How to reference it in your scholarship application: List it in your CV under “Publications” with the note “preprint under peer review at [journal name]” if you have also submitted to a journal.
Time required: 1–2 days to post a preprint.
Pathway 5: Literature Review or Review Article
Review articles are easier to publish than original research papers and fully count.
A review article surveys existing research on a specific topic, identifies patterns and gaps, and synthesizes the current state of knowledge. You do not need original data, just a thorough command of the existing literature.

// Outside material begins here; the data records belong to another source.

Rows are points. Each copy is the shape, with its points in the same order, stretched, turned, moved and blurred by noise. Some copies are also mirrored. Which?
(in the rows, 128 means zero)

Shape:
[[157  58]
 [ 76 163]
 [158 128]
 [150 157]
 [142 125]]
Copy 1, 5 rows:
[[ 82 177]
 [161 126]
 [ 91 115]
 [ 98  89]
 [106 115]]
Copy 1 is: only turned
Copy 2:
[[ 52 114]
 [185 156]
 [131 100]
 [158  90]
 [119 113]]
Copy 2 is: only turned

Shape, 8 rows:
[[193 151 174]
 [116 110  69]
 [133 128 147]
 [114 120  89]
 [138 145 120]
 [124  92 124]
 [112  70 113]
 [107 151  90]]
Copy 1, 8 rows:
[[162  68   8]
 [ 69 143 173]
 [145 120  86]
 [ 92 136 162]
 [133  95 117]
 [102 165 103]
 [ 76 197 116]
 [120 104 176]]
Copy 1 is: mirrored
Copy 2:
[[179 117 212]
 [111 165  53]
 [124 149 149]
 [107 152  80]
 [129 130 118]
 [106 181 124]
 [ 99 205  99]
 [ 98 123  85]]
Copy 2 is: mirrored
Copy 3 (8 x 3):
[[103  71 151]
 [137 171  78]
 [132 126 139]
 [135 166  95]
 [116 138 120]
 [161 139 112]
 [185 145  99]
 [111 177 110]]
Copy 3 is: mirrored
Copy 4:
[[109 125  29]
 [119  91 173]
 [116 146 102]
 [121 104 156]
 [102 116 114]
 [151 130 114]
 [161 125 136]
 [103 101 164]]
Copy 4 is: only turned

Shape (10 x 6):
[[112 108 146 166 108 190]
 [145 128 140 119 177 116]
 [104 136 105 120 137  25]
 [132 116  91 131 137 135]
 [115  68 134 136 142 135]
 [125 132 128 110 115  71]
 [204 129 142 152  98 142]
 [149 143 146 106 141 193]
 [148 153 128 193  59 121]
 [132 116 117  85 131  76]]
Copy 1 (10 x 6):
[[175 101  76 175 121 131]
 [ 95 163 142 126 124 188]
 [119 184 199  80  68 136]
 [105 134 137 184 122 128]
 [125 173  79 187 100 152]
 [123 167 156  93 120 127]
 [100  79  88 123 152 112]
 [119 123 116 155 192 159]
 [171  48 126  97  94  78]
 [ 93 193 150 117 138 134]]
Copy 1 is: only turned
Copy 2, 10 rows:
[[163 124  71  90 156 142]
 [107 103 160 162 138 151]
 [ 78 198 197 122  84 136]
 [109 147 110 121 105 187]
 [173 104 117 115 118 155]
 [106 172 150 136 108 125]
 [129 185  75 149 178 167]
 [102  86  71 149 149 146]
 [126 228  71  72 167 147]
 [113 165 153 157  78 133]]
Copy 2 is: only turned

Shape (14 x 9):
[[103 150 139 179 130 148 174 116 113]
 [150 106 159 110 125 172 140 102 170]
 [161 112 136 108  84  80 123 180 119]
 [130 135 199 115 150 121 107  86 130]
 [ 95 140 137 184  73 139 168 103 114]
 [114  79 164  85 117 107  96  76 156]
 [190 135 126 160 113  88  86 166 153]
 [186 105 171 142 123 118 124 197 133]
 [114  63 173 133 143 122 122 112 172]
 [ 89 157  97 151 129 146 180 127 108]
 [144  72 129 108 118 148  85 147 115]
 [125 154 144 104 113 159 109 106 167]
 [ 22 150 123 173  87 160 169 144 113]
 [145 116 133 113 127  96 134 178 129]]
Copy 1:
[[112 133 162 190 102 147 120 155 119]
 [157 193 100 169 160 188 119  79 148]
 [138  81 150  83 154  73  99 102 203]
 [101 143  68 164 142 189 155 117 138]
 [115 112 196 210 122 131 132 119 119]
 [108 154  84 144 158 190 142  29 112]
 [174  92 125  88 149  45 134 127 173]
 [162 118 112 115 159  65  77 130 232]
 [141 161  63 181 143 155 106  50 118]
 [103 136 192 149  90 148 107 142 106]
 [116 179 142  97 177 114 102  69 166]
 [136 177 124 119 111 186 169  92 140]
 [ 75 147 218 180  47 137 134 101 121]
 [132 108 132  91 126  99  81 120 185]]
Copy 1 is: only turned
Copy 2, 14 rows:
[[128 122 106 174 138 146 179 171 108]
 [166 162 106 161 108 131 115 114  87]
 [ 90 147 152  90 107  66 116 140 160]
 [107 149 142 136 135 138 106 151  75]
 [127 102  81 163 148 117 164 190  88]
 [133 134  77 102 153 123  64 141 102]
 [ 96 105 188 100 141  56 124  76 148]
 [ 82 171 176 141  92  74 123  95 153]
 [116 155  50 139 121 133  83 116 116]
 [149 121  88 146 143 166 178 177 127]
 [132 130 126 146 139  92  72 104 155]
 [167 100 130 140 102 149 113 132  96]
 [124  72  35 184 113 185 177 214 130]
 [106 154 139 102 108 105 122 127 164]]
Copy 2 is: mirrored

Shape, 18 rows:
[[ 77 159 112 125 144  98 167  76 106 100  90 180]
 [150 120  95  72  97 139  94 106 117 111 165  94]
 [ 78 118 163  77 138 163 159 141 167  97  91 176]
 [ 93  77 199 156 115 102 136 122 149  83 178  94]
 [157 134 172 157 115 114 157 103 175 167 124 144]
 [152  60 113 145 125 150  85 156 141 147 179 106]
 [149 118 122 155 148 130  88  80 160 167 163 184]
 [136  99  97 164  90 130 132  70 107 154 140 154]
 [106  91 117 153  52 104 116 155 124 154 117 159]
 [ 99 160 148 120  78 127  84  62  77 128 102 188]
 [132 152 114  78  56  94 171 118  89 153 192 165]
 [101 134 131 169 157 125  78  89 109 115  81 116]
 [ 95 128 170 159  99 126 149 176  95 131  99 147]
 [146 157 140 151 139 159  71 138 182 135 106 165]
 [ 80 137 102 129  70 194 164 159 147 139 124 128]
 [173 145 180  99  61 150 154  81 183 123 135 117]
 [107 156 174  96 142  85 108 126 151 169 100 139]
 [139 149 134  72 105  82 123 136 142 142 169 167]]
Copy 1 (18 x 12):
[[138 111  44  93 131 119 151 180  90 119  64 195]
 [128 135 120  89  86  72 100 110 158 154 117 121]
 [169 126 137 163 151 121 111 199  98 177 157 196]
 [ 93 124 157 126  66 168 148 183 117 185 184  93]
 [130 102 118 112 182 164 182 150 132 154 150  97]
 [ 69 106 199 149 141 143  89 110 144 172 128  87]
 [101 141 130  89 213 160 116 127  96 169  88  92]
 [ 68 103  81 118 147 110 155 106 119 175  53 117]
 [ 23 104 108 174 160 122 170  88 120 130 151 160]
 [ 94 192  20 130 136 113 152 128 115 146  85 152]
 [ 83 152  95  77 142  19 198 148 146  87 142 135]
 [123 127  85 136 103 192 106 125 119 157  66 140]
 [ 81 112 121 204 134 140 164 161 135 108 149 157]
 [134 134 124 162 203 183  92 112  99 148 142 106]
 [116 105 156 217 133  70 154 107  78 157 127 151]
 [168 116  89 108 129  99 170 138 146 194 177  84]
 [150 163 124 101 161 176 173 150 152 112 174 159]
 [109 159 117  69 174  97 156 153 142  90 182 143]]
Copy 1 is: mirrored
Copy 2, 18 rows:
[[129 133  74  92 146  69  97 160 105  83 156  58]
 [206  83 135 126 176 158 165 108 120 140  79 139]
 [101  84 110 150 117  79 139 167  72 146 148  66]
 [148 184 221 147 162 141 140  69  66 131  93 111]
 [108 145 163 104 126  72  86 112 148 123 110 133]
 [145 133 173 118 192 181 172  52  96 181  99 159]
 [109 157  98  93 151 108 120  77  92 128 132 172]
 [130 162 140  45 158 150 126 139 123 137 119 115]
 [106 140 129  85 149 186 160 108 145 150  89  50]
 [143 187  73  98 116 114 133 197 163 115 102  71]
 [148  89 154  92 153 143 185 155 192  77 121  93]
 [148 192  88 115 174 101  76 117 114 134  95  98]
 [104 155 148 129 152 130 125 167 173 145 124  36]
 [111 136  68 149 125 119  82 107 116 144 106 126]
 [ 96  80 133 102 168 178 121 175 113 136  85  59]
 [150 113 183 117  95 104  94 158 152 123  71 131]
 [127 127 110 146 154  42 121  89 162 105  86 103]
 [147  84 113 141 141 108 176  84 152  91 116 116]]
Copy 2 is: mirrored
Copy 3 (18 x 12):
[[119  56 111  71  97 143 133  67 122  83 105  88]
 [ 92 129 161 138 175 181 123 138 172 158 116 138]
 [109  84 133 109  67  79 165  92 158 136 142 130]
 [175 131 151  65 103 124 143 108  97 161 114 193]
 [191 103 142 106 120 139 100 121 132 104 145  79]
 [135 154 145 105 178 130 150 170 170 146 134 155]
 [173 116 113  89 151 175  96 118 187  78 163  87]
 [155  89  96  86 159 174 130 130 140 114 134  84]
 [130  93 144  61 162  92 146 135 129 155 145  77]
 [116  25 125  88 163 161 121  80 137  93 169  74]
 [112  59 151  77 155 150  49 165 150 151 123  66]
 [121  94 128 104 146 142 169  65 114  58 126 133]
 [130  64 140  91 133  41 142 125 103 123 143 120]
 [153 120 124 130 153 108 120  80 171  92 181 117]
 [ 96 121 114 130 117  82 125 131 114 163 165 119]
 [187  99 157 155 121 167 105 103 141 160 154 106]
 [118  90 192  90 121 129 115 113 143  68 132  93]
 [131  88 174  91 152 139  76 123 187 131 123  85]]
Copy 3 is: mirrored

Shape, 16 rows:
[[ 99  85 116 139 131 172 155 123  81 110 153 109]
 [124 162 114 169 187  99 129 174 159 150 124 114]
 [137 128 191  99 140 161 154 120 166 171  85  91]
 [177 168 141 175  79 117  72 182 174 101 173  83]
 [131  77 152 137 127 190 141 155 146 143 111 187]
 [183 169 185 158 168  94 116  92 121 127 121 159]
 [100 179 199 107 119 138 132  80  75 157 161 170]
 [145  76 176 110 153 114  99 107 127  93 143 144]
 [118 145 120 104 107 183 137 114 116 162  93 110]
 [132 154 206 169 101  87  49 127 169 148 114 179]
 [ 98 100 137 122 137  98  82 175 124  96  98 176]
 [126 118 135  72 103 128 126  93 103 152  95 158]
 [142 135 140 171  87 109  99 173  69  97 154  84]
 [119  85 116 153 127 165  87 167 167 180 103 137]
 [146 100 134 109 119  84 102 182  68 143 146 163]
 [179  92 124 122 166 178  89 169 103  93 134  98]]
Copy 1:
[[106  87 102 172 153 135 120 174 149 144 129 154]
 [ 85 144 130 107 173 121 135  85  33  98 135 161]
 [119 126 154 115 153 127 167 113  90  90  46 182]
 [134 169  65 144 154  87 100  37 103 171 102 166]
 [ 72 141 145 124 134 192 150 154 135 144 100 159]
 [ 65 137 141  16 173  70 147  83 121 117 103  88]
 [152 132 111  62 172 107 158 120 203 143 136  80]
 [ 86 131 168 115 129  80 139 120 144 146 120 123]
 [141 104 120 118 123 166 112 129 140 107  73 152]
 [106 218 130  43 125  82 152  36 149 110 127 113]
 [109 181 162 127  97 114 115 126 112 125 142 117]
 [151 120 145 104  86 142 135 122 169 129  97 107]
 [132 146  52 133 138  51 104 115 121 158 128 140]
 [ 90 156 141 119 106 173 120 102 107 108 117 202]
 [141 154 116  96  93  93 144 132 121 173 153 123]
 [ 76 101 148 115 139 107  68 148 104 159  94 178]]
Copy 1 is: only turned
Copy 2, 16 rows:
[[123 140 146 154 158  68 147  98 140 140 111 118]
 [185 134  78 165 122 102  64 191 138  88 121 130]
 [133 120 172 184 136 113 184 201 118 138 141 135]
 [121 154 151 160  62 100 115 187  90  48 103  54]
 [121 101 154 116 123 102 184 146 148 107 132 158]
 [130  98  60  98 100 144 129 185 123 150 140  91]
 [ 27  74  56  68 131 118 146 145 125 174 182  91]
 [131 130 127 145  82 107 187 139 134 155 135 109]
 [103 103 159 159 158 137 131 139 139 131 163 119]
 [ 77  87 126  90  33 116 136 208 130 124 140  98]
 [140 122 140 123  72  87 129 128 133 133 170 134]
 [ 80  96 140 119 127 149 149 113 121 165 178 133]
 [137 134 151 133  97  56 111 138  86 111 113  55]
 [142  95 166 181 110 104 114 157 158  82 109 151]
 [125  91  97 127  88  90 112 112  90 126 150 118]
 [202 123 137 194 126 103 153 123 142  93 131  93]]
Copy 2 is: mirrored
Copy 3:
[[131 137 142 194 121 148 115 160 165 114  67 129]
 [110  93 151 123  91  92 120 171 180 140 185  80]
 [137  26 146 142 150 135  91 118  83 111 117 108]
 [122 143 182  68  97  98 111  83 183 185 187 186]
 [157  81 115 141 116 169 168 136 114 124  85 124]
 [ 95 149 133 106 100 176  89 156 110 133 153  85]
 [106 171 147 106 192 172 111 161  95  83  98  96]
 [ 87 151 132 141 105 148 138  79  97 147  85 100]
 [137  87 106 144 171 133  94 156 104 114 116 144]
 [123 145 108  53 135 141 134  63 125 130 182  93]
 [126 162 101 146 119 111 181  97 125 152 135  80]
 [122 136  93 133 151 127 117 127  55 105 100 116]
 [139 197 172 156 108 139 104 119 167 137 166 165]
 [115  54  97 132 123 113 169  99 161 130 148 141]
 [109 187 137 137  94 115 191 121  89 121 153 137]
 [ 88 118 150 167  96 142 136 124 125 187 117 176]]
Copy 3 is: mirrored
Copy 4, 16 rows:
[[137 114  88 138 152 183 104 103  97  77 139 155]
 [120  94 160 108 184 142 133 173  80 120 162 153]
 [193 131 165 145 105  68  79 141  90 104 174 117]
 [ 88 113 170 188 206  34 151  86 107 158  99 163]
 [205 116 190  69 115 173  67  87  71 151 106 115]
 [100  92 187  74 142  85 137 168 144 133 148  66]
 [ 84 124 179 164 102 151 162 189 165 104  97  57]
 [142 125 120  83 140 106  89  89 111 178 169  72]
 [193 112 129 148 114 121 150 138 115  86 115 149]
 [131  94 235 129 184  94 136 131 159 230  71  59]
 [157 139 111  47 192 182 149 115 121 193 102 100]
 [180 129 100 114 102 118 135 136 147 135 107 108]
 [ 83 102  85 162 226  96 165 109 120  95  90 127]
 [212  69 163 115 152 146  88  93  60 176 111 148]
 [117 114  67  88 151 128 133 133  95 147  82  78]
 [174  99  75  66 143  88 140  74  45 103 192 125]]
Copy 4 is: only turned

How to write a review article:
- Select a specific, narrow topic in your field where no recent comprehensive review exists
- Conduct a systematic literature search (PubMed, Scopus, Web of Science)
- Screen papers for relevance
- Synthesize findings into themes
- Write: Introduction → Methods → Results/Synthesis → Discussion → Conclusion
Where to publish review articles: Most journals in sciences, social sciences, and humanities publish review articles. Some journals — like Reviews in [Field Name] — specialize in reviews.

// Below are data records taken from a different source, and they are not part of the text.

Each row of a before or after table is a point. One or more steps were done to the points. Then noise was added and the rows were shuffled. The steps act on how far a point lies along the listed directions, d1 being the first. What was done? A step turns or swaps two directions, mirrors them in a line or flattens them onto one, adds a multiple of one to another, or multiplies one. Angles are multiples of 10 degrees, from the lower direction toward the higher: turns from -170 to 170, lines from 10 to 170 but not 90. Use the fewest steps. Two steps may share a direction if one is a turn and the other turns, adds or multiplies; they go together, in the order done. Otherwise the lowest direction goes first.
In the rows, 128 means zero.

Directions:
(1): [ 87 151]
(2): [151 169]
Before (8 x 2):
[[102 141]
 [140 146]
 [150 163]
 [112 101]
 [194 152]
 [147  90]
 [136 170]
 [119 194]]
After (8 x 2):
[[110  99]
 [209 180]
 [160 111]
 [ 87 123]
 [142 148]
 [108 166]
 [152 167]
 [133 161]]
Steps: add -0.7 times d1 to d2

Directions:
(1): [ 98  79 123]
(2): [123 137  71]
Before (10 x 3):
[[130 124  81]
 [134 109 157]
 [125 125  87]
 [138 155 146]
 [138 178 159]
 [148 155 136]
 [106 118  77]
 [ 98 116 133]
 [ 96  71 110]
 [123 111  78]]
After (10 x 3):
[[104 122  54]
 [136 109 146]
 [149 151 171]
 [143 170 209]
 [122 114  56]
 [141 151 175]
 [124 126  80]
 [ 95 121 107]
 [129 125  77]
 [ 88  82  46]]
Steps: add 1 times d1 to d2

Directions:
(1): [106 141  66 162 135  98]
(2): [163 179 146 135  99  88]
(3): [182  88 130 167 150 116]
(4): [ 96 149 171 178 156 136]
Before (9 x 6):
[[198  90 157 111 110 121]
 [ 85 173 151 106 126 132]
 [170 169 174  81  70 111]
 [170 150 172 144 129 106]
 [175 120 154  92 103 135]
 [ 94 170 122 113 112 110]
 [105 180 124 164 119 105]
 [ 77 152 118 122 122 150]
 [128 142  97  96  95 115]]
After (9 x 6):
[[117 173 131 162 132  97]
 [154 117 186 168 166 131]
 [206 119  90 142  97  80]
 [147 110 173 151 141 155]
 [166 114  58 119 104  92]
 [138 126  39 113  98  81]
 [191  95 105  71  88 122]
 [155 117 181 128 133 127]
 [119 162 205 156 134 148]]
Steps: turn d1 and d3 by -140 degrees; multiply d2 by 0.7; multiply d4 by 2

Directions:
(1): [ 78 141 128 145 168 140  66 126 167]
(2): [128 150 137  49 104 170 119 141 153]
(3): [ 91 161  61 125  84 110 120 111 108]
(4): [117 142 139  80 181  95 122 107  74]
(5): [ 80 156 135 129 147 115 196 162 152]
Before (14 x 9):
[[110 141 146  81 171 117 136 148 127]
 [173 105 156 140 167  77 162 133  97]
 [111 126 126 112 142 108 111 125 119]
 [117 167 121  84 112 140 180 130 129]
 [148 130 108 135  96 133 153 139 115]
 [ 87 133 145 146 159 159 108 153 163]
 [177 116 159 116 146 115 118 112  84]
 [109 109 133 215 154 119 102 153 187]
 [129 137 139 104  79 145 182 174 160]
 [119 108  84 182 108 118 102 134 112]
 [154 154  80 106  27 154 102 114 134]
 [116 112 146 188 133 120 139 143 148]
 [115 117 141 126 161 103  85 103 116]
 [164  72 145 150 113 156  74 120 191]]
After (14 x 9):
[[119 138 123 106  98 162 127 166 187]
 [179  88 171 201 160  87 190 155 135]
 [120  94 113 193 173  74 115 121  72]
 [110 127 135 130 143 168  72 134 152]
 [ 86 126 150 159 164 103 145 139 154]
 [112 193  78  27  79 110 112  92  71]
 [168 131 113  54  45 168  95 125 123]
 [152 123 109 122 111 122 138 122  90]
 [103 128 124 137 131 118 133 144 145]
 [136 140 168 132 152 114 192 156 128]
 [124 110 162  61 192 109  89 101 121]
 [138 161  95  82  49 177 137 119 146]
 [154  79 162 200 164 105  98 115 111]
 [153  75 159 217 209  89  53 112 127]]
Steps: multiply d2 by 2; turn d2 and d3 by 20 degrees; turn d4 and d5 by 120 degrees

Time required: 3–6 months for a thorough review article.
What to Avoid — Publication Traps
Predatory journals. These are fake journals that charge fees to publish anything, without peer review. Publishing in a predatory journal is worse than no publication, it signals to committees that you do not know how to evaluate academic credibility.
How to identify predatory journals:
- Check if the journal is listed in the DOAJ (doaj.org) or Scopus
- Be suspicious of journals that accept within 24–48 hours with no review
- Check Beall’s List (beallslist.net) — a database of known predatory publishers
Fake conference proceedings. Similarly, some conferences accept all submissions without review. Check if the conference proceedings are indexed in Scopus or IEEE Xplore before submitting.
How to Present Publications in Your Scholarship Application
Add In your CV: List publications under “Publications” section:
- Journal articles: Author(s), Year. “Title.” Journal Name, Volume(Issue), Pages. DOI.
- Conference papers: Author(s), Year. “Title.” Conference Name, Location.
- Preprints: Author(s), Year. “Title.” Preprint at arXiv/bioRxiv/SSRN. DOI. [Under review at Journal Name if applicable]
In your motivation letter/SOP: Reference your publication in context, not just as a credential, but as evidence of your research direction: “My published research on [topic] demonstrated [finding], which raised the specific question I propose to address in this scholarship.”
In your research proposal: Cite your own work as part of your literature review, showing continuity between your existing research and your proposed study.
Free Tools for Your Scholarship Application
- 🔬 Free Research Proposal Generator — Build on your publication for PhD proposals
- 📄 Free SOP Generator — Reference your publication in your SOP
- 📑 Free CV Builder — Publications section included
- 💌 Free Motivation Letter Generator
FAQ — Getting Published for Scholarships
Q: Do I need a publication for most scholarships?
No, DAAD, GKS, CSC, Turkiye Burslari, Commonwealth, Chevening, and Erasmus Mundus do not require publications. Focus on other profile elements unless applying for Gates Cambridge, Vanier, or top US PhD programs.
Q: How long does it take to get published?
Journal articles: 6–18 months. Conference papers: 4–8 months. Preprints: 1–2 days. Converting a thesis chapter to a submitted manuscript: 3–6 months.
Q: Does a preprint count as a publication?
For most scholarship applications, yes. A preprint with a DOI on arXiv, SSRN, or bioRxiv demonstrates research output. List it as “under peer review” in your CV.
Q: Should I self-publish or use a blog?
No, blog posts and self-published work are not academic publications and do not count for scholarships. Only peer-reviewed journals, indexed conference proceedings, and recognized preprint servers count.
Q: Is it okay to publish from my undergraduate thesis?
Yes, undergraduate thesis research is a completely legitimate source for academic publications. Work with your thesis supervisor as co-author.